Regarding Libya, Finance Ministry spokesman Willi Voegele said the ministry’s investigators looked into the activities of the chemical firm Imhausen-Chemie between 1984 and 1988 and found no evidence that the company, based in Lahr in southern Germany, had provided Libya, directly or through intermediaries, with supplies for a chemical weapons plant.

The Finance Ministry announcement was viewed by diplomatic observers here as a sharp rebuke to Washington for having accused the West German company without sufficient evidence. And the finding is expected to exacerbate relations between Bonn and Washington over the issue of alleged West German commercial involvement in the Libyan plant.

In Washington, the State Department did not take the Finance Ministry announcement as the last word on the Imhausen-Chemie probe, Reuters news service reported. “I’m not sure that was the definitive statement of the West German government,” department spokeswoman Phyllis Oakley said, adding that she had seen only the media reports of the West German investigation. “. . . I’m not aware that we have had a definitive answer or response back from the government.”

Satellite Photos

Earlier this week, diplomatic sources said U.S. envoys had shown satellite and air reconnaissance photos to officials in a number of European countries in an attempt to convince them that the Libyan chemical complex, southwest of Tripoli, was intended to produce poison gas.

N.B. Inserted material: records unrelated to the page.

Rows are points. The last column is the point's height on a tilted bowl or saddle (a function of degree 2), plus a little noise. Along how many of its main directions does it bend up, bend down or stay straight?

Points (12 x 3):
[[ 15  21 -13]
 [ 22  -8 -14]
 [ 22   3 -13]
 [ 20  16 -13]
 [-14   4 -13]
 [ 12  -2 -11]
 [ 12   8 -11]
 [-31  33 -26]
 [ -6 -15 -14]
 [ -2   6 -11]
 [ -5  -2 -12]
 [-95  11 -95]]
Directions: 0 up, 2 down, 0 straight

Points (11 x 3):
[[ 25  83 -64]
 [-18 -25 -12]
 [-45  71 -62]
 [ -8  29  -8]
 [-59   7 -34]
 [ -4   0  -1]
 [ 38 -46 -36]
 [-35 -25 -20]
 [-66 -62 -82]
 [ 18  15  -5]
 [ 54   2 -27]]
Directions: 0 up, 2 down, 0 straight

Points (18 x 4):
[[ 37 -28 -47   1]
 [ 14 -20  36 -14]
 [ 51  24 -54 -37]
 [ 13 -42  42 -50]
 [ 30  29  47  86]
 [-72 -27  -2  11]
 [ 95   5  10  66]
 [  1  59  34  93]
 [-11  18 -40 -35]
 [  5   8   0   4]
 [ -7 -35  34 -35]
 [-11   4   9   1]
 [-13  30  17  22]
 [-21  13  18   6]
 [-13 -47 -45  40]
 [ 14  14  20  26]
 [-37   1 -31 -14]
 [ 14   2  21  13]]
Directions: 1 up, 1 down, 1 straight

Points (15 x 4):
[[ -7 -52  -8 -30]
 [-40 -88 -24 -95]
 [ 38 -69 -14 -39]
 [ 24  50  30 -13]
 [-17 -51   1 -29]
 [-79 -49  -9 -47]
 [  6  39 -73   4]
 [ 72  11 -18  10]
 [  8 -66 -22 -46]
 [-14  26  41  -2]
 [ -8  18 -26   3]
 [-82  14  32  -1]
 [-26  49 -13  -4]
 [ 66  37 -38   3]
 [ 27  22 -18   5]]
Directions: 0 up, 1 down, 2 straight

Points (21 x 5):
[[ 21  42 -31 -46  40]
 [-54   4 -26 -21  31]
 [-26  43  45  47  49]
 [ 17  31  18 -95  24]
 [-27 -33   5   5  23]
 [  6 -76  38 -42  68]
 [ -9 -11 -36 -64  33]
 [-31 -40 -73 -55  93]
 [-68  -1  44 -56  28]
 [-51 -29  36  -6  39]
 [ 28 -34  16 -26  25]
 [-32 -20 -11  44  23]
 [ 29  16 -45  29  20]
 [ 45   8  -5 -73  38]
 [ 37   1  34  15  23]
 [ 35 -48  25  44  37]
 [ 21  64  25  64  50]
 [ 39 -38 -30  -9  38]
 [  0  57 -35 -65  52]
 [ 16  -5  52  -8  26]
 [-53   9   9 -18  19]]
Directions: 3 up, 0 down, 1 straight

Points (26 x 5):
[[ 12 -66 -38 -25 -49]
 [-58 -59  -3 -35 -61]
 [ 44   0  95  31 -58]
 [-29 -48 -39  -4 -41]
 [ 25 -51  47 -36 -37]
 [  6  33  -4 -45   3]
 [ 28  -6 -45  17 -18]
 [-41 -36 -12  -1 -31]
 [ -8  -8 -31  31 -18]
 [-24 -21 -65  36 -54]
 [-19  73 -15  17 -24]
 [ 17  28  18 -33   7]
 [-10  -1 -30 -57 -14]
 [ 40  22  28  52 -25]
 [-15   0 -34  -3  -9]
 [-63  72 -17  32 -63]
 [ 46  29  16  22  -5]
 [ -8 -36  14  51 -39]
 [ -8  -5 -57  18 -27]
 [ 62  65 -49 -11 -34]
 [  2  50 -69 -54 -40]
 [ 16  -9  60 -69 -28]
 [ 36  21 -75  43 -51]
 [-31 -64 -11  22 -56]
 [-29 -43 -54 -24 -47]
 [-38 -75 -47  20 -85]]
Directions: 0 up, 4 down, 0 straight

The U.S. Embassy here would not disclose what sort of evidence Washington presented Bonn that might tie Imhausen-Chemie to the Libyan plant. But West German officials say privately that the data shown to them was far from conclusive that the Libyan plant was built to make chemical warfare components or that any West German firm played a leading role in building the complex.

West German Foreign Minister Hans-Dietrich Genscher, who was equally skeptical about the U.S. evidence, said he will discuss the matter with Secretary of State George P. Shultz at an international conference on chemical warfare, which opens Saturday in Paris.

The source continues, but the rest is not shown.